Laurie liked her a lot. She was kind, and her offers of a
no-strings roll on the trapdoor mattress were quite sincere. But
when he tried to imagine going through with it, all he could
envisage was Sasha and a pair of dark-lashed brown eyes.
The one
thing he dared look at even less than his love of the theatre and
reasons for remaining at home was his sexuality. He had sealed it
up, set it determinedly aside. In public school, you either leaped
for the safe moral high ground of loudly stated straightness, to
include lurid tales of weekend conquests with Roedean girls and
cutouts of topless tabloid models stuck to the inside of your
locker. Or you drowned among the rest of them—boys who hadn’t
learned to conceal the fact that a natural consequence of being
trapped for years in a single-sex school was to fall in love,
however temporarily, with other boys. Life for this second group,
this underclass, Laurie had soon seen, was barely worth living. You
moved from being an older boy’s fag to being his or someone else’s
faggot, and these two terms might as well have been seared on your
brow. You went from polishing shoes to being buggered in the locker
room. Every single boys’ school cliché was true and had not altered
from the eighteenth century to the twenty-first. Laurie was not
sure how he had walked the line between these two extremes. The
pressure to be one thing or the other was incredible, and he hadn’t
even been bright enough to clamber into an ivory tower and raise a
flag of frigid intellectualism. He’d had a couple of girlfriends,
carefully selected scions of other good families, and enjoyed their
company with ill-defined longings for touch. If ever he dreamed of
greener grass and the other side of the fence, he took fervent
precautions to hide the fact from himself and anyone else. If Sir
William had a thing about foreigners and Jews, you should see how
he could make himself pleasant on the subject of
homosexuals.
Probably Laurie should come down off his stepladder and take
hold of Dora’s warm hand. He had been rescued from the steam press
by the set builder’s assistant, who had put him to work on a giant
fantasy background for the Twilight’s Christmas satire of Narnia.

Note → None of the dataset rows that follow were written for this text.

0: tensor([-34,  -2, -12,  23, -50, -13,  22,  13,   7,  27,  24,  32,  54,  -6,  33,  -1])
1: tensor([ 51, -25, -48, -24,   9, -19, -21,  -8,  11,  34, -20,  13,  27,  36,  28, -40])
2: tensor([-47,  49, -17,  10, -12, -20,  25, -39,  28,  26, -14, -20,  21, -35,   2,  -3])
3: tensor([ 22, -24,  18,  14,   1,  -3, -28,  53,  21,  14, -29, 100, -18, 120, -12,  20])
4: tensor([-19,   4, -20, -23,  10, -19, -10, -43,  13,  23, -23, -29,  44, -40,  21,  -3])
5: tensor([-44, -30,  24,   1, -20, -20, -21,  18,   1,  34,   5,  30,  69, -22,  21,  26])
6: tensor([ -3, -77,  12, -32,  30, -21, -99,  -8, -11,   3, -25,  12,  47, -12,  56,  30])
7: tensor([-64,  32,  36,  20, -51,   8,  35,  34,  40,  50,   7,  19,  21, -15, -89,  30])
8: tensor([ -8, -31,  27,  37, -68, -18,   1,  78, -31,  12,  40,  59,  16,  15,  26,   3])
9: tensor([  2, -42,  -2, -64,   4,  47, -14,  -6, -11,  -9,  29, -18,  54, -35,   3,  12])
10: tensor([ 11,   6, -36,  -8, -12,  22,  30, -19, -16, -16,  46, -31,   8, -19,  17, -35])
11: tensor([-21,  26, -19,  32, -85,  33,  95,  27,  20,   8,  55,  24,  16,   9, -10,  -4])
12: tensor([-89,  21,  43,   7,  -1,  -6,  -3,  -5,  34,  15, -27,   1,  19, -42, -28,  76])
13: tensor([ 23,   9,  12,   1, -27,  80,  47,  33, -26, -38,  80, -21, -37,  -1, -54, -10])
14: tensor([ 26,   9, -16,   7,  15, -38,   0, -34, -51, -16,  11, -53, -30, -18,  39, -53])
15: tensor([ 28,   1, -18, -31, 109, -32, -45, -96, -11, -15, -53, -65, -15, -20,  27, -17])
16: tensor([ 26,   1, -50, -43,  -7,  23,  13, -12,  30,  39,   9, -15,  31,   4, -20, -40])
17: tensor([-73,  18,  -5,  34, -52,  -3,  41,   7,  18,  16,  24,  21,  38, -18,  19,  14])
18: tensor([ 75, -11, -18, -25, 118, -53, -84, -50,  -4,   4, -89, -14, -33,  28,  17, -36])
19: tensor([-39,  95,  -6,  34, -31, -13,  75, -21,   8,  15,  20, -41,  -8, -46, -18, -18])
20: tensor([  4,  21, -48, -27,  22,   1,   6, -67,  18,  14, -11, -45,  17, -26,   6, -24])
21: tensor([ 13,  62, -65,  -2,  10, -14,  21, -49,  77,  44, -46, -12,  -3,  19, -16, -36])
22: tensor([-60,  62,   8, 123, -62,  -7,  64,  37,  69,  26,  -6, 100,  -9,  42, -22,  29])
23: tensor([  36,   -1,   53,    5,  114,  -43,  -58,  -29, -106,  -84,  -21,  -72, -127,  -13,    9,
          -3])
24: tensor([ 28, -17, -41, -12,  21, -61, -36, -26,   3,  30, -38,  -1,  14,  18,  65, -36])
25: tensor([-17,  39, -39,  -7, -11,  71,  54, -20,  75,  -5,   1,  -1,  14,   3, -29,  12])
26: tensor([ -1,  -4,   2,  31, -27,  60,  28,  57,  12, -35,  26,  69, -21,  62,  -7,  28])
27: tensor([ 15,  -3, -61, -34,  -1,  33,  13, -26,  17,   5,  15, -14,  34,  -4,  12, -23])
28: tensor([-59,   8,  13,  84,   4, -52,  -9,  -4,   7, -16, -23,  57,  -9,   7,  76,  48])
29: tensor([  1, -13,  16, -65,  33, -30, -69, -15,  26,  94, -77, -22,  33, -17, -39,   3])
30: tensor([-23,  32,  -6, -12,  11, -34,  -2, -50,  15,  42, -18, -53,  12, -57,  -8, -10])
31: tensor([ -8,  23,  33,  36, -13,  58,  30,  59,  34, -34, -12,  48, -54,  59, -83,  58])
32: tensor([ 16, -74,  27, -68,  25,  38, -69,  23,  13,   7, -20,  25,  29,  18, -29,  43])
33: tensor([-23,  -8,  27,  16, -66,  37,  38,  55, -38, -18, 104,   1,   6, -19, -10,   9])
34: tensor([-36,  18,   6,  14, -64,  26,  65,  17,  -9,  -2,  67, -17,  18, -44, -14,   3])
35: tensor([ -37,   10,   77,  -14,   44,    7,  -18,  -33,  -34,  -66,   -2,  -93,  -24, -127,  -21,
          54])
36: tensor([-41,  29,  67, 123, -26,  -9,  16,  84,  30,   7, -14, 117, -60,  59, -43,  57])
37: tensor([-45,  27,  -9,  58, -74,  20,  85,  18,   6, -12,  48,  23,  11,  -3,  14,   7])
38: tensor([  20,  -18,    2,   -2,    4,   -1,   -1,   -2, -100,  -50,   43,  -40,  -16,  -26,   37,
         -23])
39: tensor([  16,    8,  -27,  -28,  111,  -17,  -42,  -90,   32,   -7, -108,  -24,  -11,    2,   16,
           3])
40: tensor([-20, -20,  19, -23, -39,  39,   9,  28,  -2,  13,  40,  -3,  57, -33, -25,  15])
41: tensor([ -22,  111,   16,   36,  -25,   33,  107,    3,    3,  -17,   48,  -37,  -79,  -21, -113,
          -6])
42: tensor([ 12, -91,  66,  -6, -11,  13, -33,  77, -91, -28,  42,  11,  -3,   2,  10,  20])
43: tensor([ 51, -51,  14, -20,  -3,  26, -15,  36, -83, -27,  55, -14, -23,   9,   0, -21])
44: tensor([ 20, -91,  19, -14,  52,   5, -80,   7, -53, -78,  -3,  12, -12,  13,  64,  30])
45: tensor([ 65, -36, -32, -91,  53,   7, -46, -44,  -6,   1, -14, -32,  17,   1,  13, -27])
46: tensor([ 47, -27, -10, -28, -15,   8,   0,  11, -58,   5,  58, -43,   4, -14,   5, -52])
47: tensor([ 51, -30, -13,   8,  -1,  -5, -16,  29, -11,  -2,   0,  41, -17,  87,  23, -19])
48: tensor([ 44,   1, -61, -13,  -8, -20,   5, -13,   2,  40,  -1, -12,  10,  21,  18, -91])
49: tensor([-20,  20, -30,   5, -53,  10,  40,   5,  58,  54,   6,  23,  48,   8, -11,  -7])
50: tensor([ 16, -15, -38, -31,   1, -25, -13, -24,  -1,  38,  -3, -20,  50, -15,  31, -41])
51: tensor([  57, -127,   32,  -66,   68,   16, -127,   10,  -86,  -56,    0,  -16,  -12,    1,   21,
          15])

tensor([ 10, -10, -38,  23, -26,   0,  14,  18,  16,   9,  11,  69,  12,  64,  38, -13]) 47 0 26
tensor([ 12, -15, -28, -20,   9,  -3, -23,  -3,  60,  46, -48,  41,  36,  45,   4,   2]) 1 16 49
tensor([-35,   3,  -6,  -1,  -7, -41,  -5, -25,   1,  29,  -2, -15,  45, -48,  31,   0]) 4 2 30
tensor([-17, -32,  16,   8, -28,  37,   5,  56,   4,  -5,  26,  69,  31,  18,   3,  40]) 26 8 40
tensor([  3,   7, -36, -39,   8,   0,  -5, -31,  51,  58, -22,  -8,  39,  -2, -15, -18]) 16 4 50
tensor([  49,   52,   -4,    0,    8,   45,   39,    0,    2,  -23,   12,  -38, -127,   22, -122,
         -29]) 41 13 31
tensor([  33, -105,   24,  -80,   53,   18,  -81,   -6,  -96,  -56,   10,  -49,   11,  -41,   27,
          12]) 51 44 6
tensor([  -1,   38,  -11,   46,   15, -127,  -17,  -33,   14,   56,  -77,    5,  -28,   18,   29,
         -31]) 24 21 30
tensor([   6,  -53,   53,   17,  -36,  -17,  -14,   78, -114,   -3,   67,   12,   -4,   -2,   19,
          -5]) 42 43 8
tensor([ 61,  40, -40, -12,  59, -11,  -5, -42,  52,  15, -98, -17, -56,  54, -32, -31]) 21 39 18
tensor([-23,  61, -28,  99, -36, -80,  38,  -1,  50,  49, -23,  49,  -3,  32,  20, -19]) 22 49 28
tensor([ -46,  -17,  127,   32,  -12,   27,   -1,   59,  -69, -108,   47,    6,  -34,  -31,  -12,
         114]) 42 33 35
tensor([ -11,   94,   17,  115,  -10,   -9,   36,   29,   67,    7,  -42,   61, -127,   99,  -70,
          20]) 36 31 22
tensor([ 117,   -4,  -31,  -29,   20,  -10,  -12,  -13,  -14,   14,   -7,  -29,  -28,   32,  -10,
        -102]) 48 1 46
tensor([ 33, -31, -32, -22, -16,  -8,  -6,   4, -18,  23,  18,  -4,  34,   5,  31, -50]) 50 1 48
tensor([  12,   -2,   24,   -6,  -18,   94,   17,   64,   19,  -11,   12,   18,  -23,   37, -111,
          31]) 31 13 26
tensor([ -14,    1,   59,    0,  -17,  127,   20,   52,    8,  -53,   17,   15,  -15,    4, -100,
          86]) 31 13 26
tensor([-35,  36, -10,   0,  -6, -33,   9, -38,  32,  46, -33, -17,  34, -31,  -3,  -7]) 2 30 4
tensor([-44,  71, -28,  13,  -8, -20,  33, -39,  49,  37, -17, -22,   9, -25,  -7,  -8]) 2 30 19
tensor([-11,  21, -11,   5,  52, -49, -18, -81,  -4, -17, -48, -39, -13, -30,  42,   1]) 15 4 20
tensor([-16,  79,   0,  23,  13,  -7,  13,  -8, 127,  42, -85,  21, -34,  40, -85,  19]) 21 25 7
tensor([  4,  10,  -1,  39, -76,  13,  43,  74,  24,  29,  24,  82,  -3,  71, -28,  -8]) 26 11 8
tensor([ 75,   0, -31,   6,  -9, -12,  10,  12, -12,  12,   8,   5, -23,  55,   5, -78]) 48 47 1
tensor([  4,   7,  18,  12, -16,  68,  21,  60,  38,  -9,  -4,  52, -24,  64, -81,  34]) 31 26 3
tensor([ -1,  16,  28,  90, -65,   8,  50,  88, -19, -15,  49,  41, -59,  44, -20,  -5]) 26 8 37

Laurie looked at his paint-stained hands and tried to imagine them
closing on soft, white female flesh. Why not? She was sweet, and
she’d given plenty of his fellow backstage lads a useful sexual
initiation. He could hardly take her home, but Sir William would be
delighted to hear of his prowess. You
young dog, Laurence.
Laurie
chuckled, shaking the stepladder dangerously beneath him. In the
magical shadows of the stage below, Dora flitted back and forth,
never failing to give him a glittering smile or a wave.
Nevertheless, as the afternoon began to close in to December dusk,
he climbed down, washed the paint from his hands with eye-stinging
turpentine, and set off—not in the direction of home.